From what I know, for a nice rectangle slab with 4 edges bounded by beams, one can distribute the slab loading to adjacent beam via the Tributary Area method.

But what if the slab is irregular, or there are arbitrary line loads on the slab, or the slab is not of uniform method, or not all sides of the slabs are covered by beams? How should the slab's dead load and live load, and any load on slab be distributed to beams? Is there a general way?

• The most general method would be to use a numerical model consisting the slab as well, thus the load transferring mechanism is captured by the model. Within the finite element (FEM) paradigm plate elements would suffice. With today's computers and FEM applications it can be easily solved. Apr 29, 2016 at 8:24
• @Arpi, it's easy to say that FEM solves this problem, as if it's a panacea. But I would appreciate if you can elaborate on this. How does FEM solve it from first principle, and how does it compare with the tributary area method in the simplest case? Apr 29, 2016 at 9:45

Extension of my comment to an answer, feel free to edit and expand it!

The most general method would be to use a numerical model consisting the slab as well, thus the load transferring mechanism is captured by the model. Within the finite element (FEM) paradigm plate elements would suffice. With today's computers and FEM applications it can be easily solved.

I do not know about your background and experience but using plate elements with line elements to model slabs with beams is quite widespread. That is why I just mentioned FEM without any further details. If you could provide more details on your experience or formulate more specific questions, e.g. how to model the eccentricity of beams, beam slab connection, then we might be able to give equally specific answers.

Here are two practitioners' guides on modelling of reinforced concrete slabs:

Recommendations for finite element analysis for the design of reinforced concrete slabs

How to Design r.c.

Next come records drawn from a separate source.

runs of hidden systems
Nuv, run 1 (8 x 22)
[49 39 -48 -21 -29 11 0 -45 -27 1 5 29 4 28 3 -39 -30 -11 -28 43 -11 8]
[39 0 -21 -14 31 24 -11 14 -37 -42 -23 -49 1 22 26 28 15 -52 29 28 10 -16]
[8 -25 43 31 -23 27 -22 7 1 14 -36 -54 8 -6 -54 -21 -3 -37 -38 -1 -10 7]
[24 35 -43 -23 -48 -38 -7 -20 -23 -8 1 -13 29 -6 -16 -29 -26 13 -59 22 8 37]
[20 13 -34 -20 6 -35 -28 46 -22 -32 -13 -58 23 -13 44 41 27 -14 22 -7 19 -16]
[-8 -34 42 55 -16 -17 -32 39 -1 31 -33 -25 11 -41 -23 -8 23 3 -13 -36 -20 5]
[18 20 -25 0 -29 -57 -3 1 -18 45 14 44 14 -24 12 -26 -13 45 -50 11 -4 22]
[9 16 -19 -21 22 -29 1 53 -31 -1 -12 11 -7 -7 76 25 43 7 45 15 4 -28]
Vef, run 2 (8 x 22)
[-30 -15 13 -26 43 54 42 -38 13 -61 -6 14 -29 17 0 5 -13 -16 40 2 7 -1]
[-14 5 5 -25 -11 64 -8 -47 43 -48 10 -27 2 14 -42 -3 -37 -32 4 -15 5 -16]
[5 5 -54 4 1 16 0 -53 -6 -65 14 -39 21 38 -28 15 -14 -28 29 -18 5 18]
[6 -12 -15 24 19 14 -22 -7 20 -7 41 -62 14 43 -39 56 -6 -39 -1 -15 24 -3]
[12 -6 -21 63 -27 -6 -16 -17 -9 21 11 -45 25 56 -54 0 17 -27 -11 -14 -14 23]
[2 -7 -16 33 15 -42 27 8 -19 33 29 -26 7 58 -33 28 24 4 -35 23 22 41]
[-32 5 25 18 -38 -32 20 39 21 50 -4 -27 2 45 -29 1 52 18 -17 14 -3 9]
[-53 -16 23 16 -12 -55 47 12 -4 9 -22 5 0 0 -19 -19 37 46 -20 -2 2 53]
gido, run 3 (8 x 22)
[21 -1 12 42 -49 -14 -21 16 -27 44 -43 -12 11 -8 -19 -50 25 -4 -32 7 -34 15]
[41 14 -23 -15 2 -39 16 18 -65 16 -24 18 3 -10 39 -19 4 9 -35 52 6 25]
[-8 5 36 -21 -9 -10 2 62 -10 18 -52 11 -16 -34 53 -15 39 12 13 17 -11 -26]
[-22 -16 25 -1 -11 -13 22 -12 -25 -20 -51 34 -6 -59 9 -58 -10 30 -16 -5 -20 32]
[18 25 -10 -59 -8 -4 -12 -5 5 -8 4 52 -5 -59 48 -18 -44 25 -18 12 3 -20]
[-4 1 -8 -6 10 22 -21 -8 -4 -41 -27 27 -4 -45 48 -11 -1 -3 65 -39 -28 -32]
[15 -36 21 23 37 42 -22 -36 0 -1 8 43 -11 -52 -4 -13 -58 -11 -9 -30 -12 -3]
[48 28 -25 -12 -19 59 -34 -40 10 4 12 30 -4 13 7 -24 -37 -31 12 7 -24 -43]
gido, run 4 (8 x 22)
[-28 -13 20 -19 -2 14 -30 -2 45 -34 1 -1 6 -69 1 9 -33 8 13 -58 4 -23]
[21 0 -42 19 -13 8 -46 -52 9 -18 31 16 25 -32 -11 -6 -51 -2 6 -54 -16 -2]
[51 -3 -38 26 35 22 -45 -12 -7 19 45 14 3 9 20 36 -23 -32 26 -14 -8 -36]
[27 -23 14 64 17 52 -17 -5 -10 35 -2 1 -15 43 -13 -3 19 -45 25 -1 -31 -22]
[27 -7 13 19 13 38 25 -24 -25 23 -3 0 -19 54 -33 -19 -6 -36 -40 56 -3 21]
[9 25 13 -50 -12 24 27 24 -4 -10 -27 -42 -11 47 4 0 22 -31 -11 66 18 -8]
[-30 -16 34 -24 -2 -6 24 23 -8 -49 -55 -69 3 -12 -18 -2 22 -13 -13 9 21 29]
[-12 7 8 -33 -40 -38 -16 16 14 -14 -13 -45 30 -48 -24 -5 -27 16 -62 -9 26 20]
Murez, run 5 (8 x 22)
[31 20 -37 24 -64 -11 -34 -32 -22 4 -23 1 29 -11 -20 -57 -12 -1 -23 -13 -36 15]
[32 -11 -24 -3 34 -57 -8 36 -49 1 5 -31 16 -24 25 38 -4 0 -36 16 34 27]
[7 -13 17 50 -16 1 -54 40 14 41 -9 -11 7 -20 9 7 30 -10 33 -44 -29 -39]
[25 -21 -12 49 24 -19 12 -28 -45 36 8 66 -10 -13 8 -31 -16 18 -22 6 -21 36]
[21 25 5 -37 11 -14 -7 60 -4 40 2 18 -16 -6 65 21 22 6 4 42 10 -40]
[-22 -24 29 28 11 26 15 1 -22 -22 -62 21 -23 -16 20 -33 35 -6 54 -14 -38 -2]
[0 -8 41 -36 11 23 14 -9 12 16 -4 44 -22 -47 2 -27 -51 16 -61 29 12 7]
[23 44 -34 -54 -34 16 -25 0 -10 -47 -30 -6 10 -19 47 -20 -4 -14 30 8 -11 -38]
Nuv, run 6 (8 x 22)
[19 -12 24 15 36 -4 36 25 -38 54 -8 40 -29 25 20 -8 22 2 -24 59 -1 15]
[-7 16 36 -50 -5 18 41 28 -4 9 -36 5 -30 27 19 -19 26 -4 -16 69 8 -8]
[-27 -6 47 -57 3 25 33 3 5 -49 -54 -14 -18 -34 3 -22 -12 -5 -18 29 16 10]
[-10 10 20 -60 -28 28 -21 -8 41 -38 -14 -14 8 -58 -7 -15 -50 0 -23 -17 12 -18]
[4 9 -32 -12 -28 7 -43 -30 11 -49 -9 2 25 -54 13 -16 -32 3 30 -53 -16 -18]
[40 -13 -35 42 16 5 -61 -17 -11 8 26 12 18 -35 12 13 -30 -16 24 -50 -20 -22]
[48 2 -36 67 -8 8 -36 -11 -24 50 18 24 6 29 7 -11 12 -18 20 -10 -43 -15]
[46 -8 -24 41 33 -4 15 -1 -61 32 1 11 -10 49 10 -1 21 -22 -6 47 -10 19]
mim, run 7 (8 x 22)
[-20 -46 4 68 45 -39 8 19 -25 16 6 -3 -1 1 -1 29 36 11 25 -35 -3 30]
[-13 -6 8 45 -14 -12 5 -15 18 70 31 62 -10 12 -23 -23 -4 36 -25 -9 -24 11]
[-4 23 -42 3 6 -8 38 -22 -24 -9 2 54 -13 43 39 -14 37 16 54 15 -22 3]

Flat Slabs Using Finite Element Analysis

Regarding how the tributary approach compares with FEM plate model for a simple case:

A Case Study Comparing Two Approaches for Applying Area Loads: Tributary Area Loads vs Shell Pressure Loads

Based on their simple example for a particular slab-to-beam stiffness ratio: The tributary area method is on the safe side and yields to about 20% overestimation of maximal bending moment and shear force.

These are based on a single, simple example thus the results are not conclusive, at best only indicative.

Since the structure type was not mentioned and maybe you have other than a building structure in mind, here are two relevant books on bridge decks:

O'Brien and Keogh: Bridge Deck Analysis

Hambly: Bridge Deck Behaviour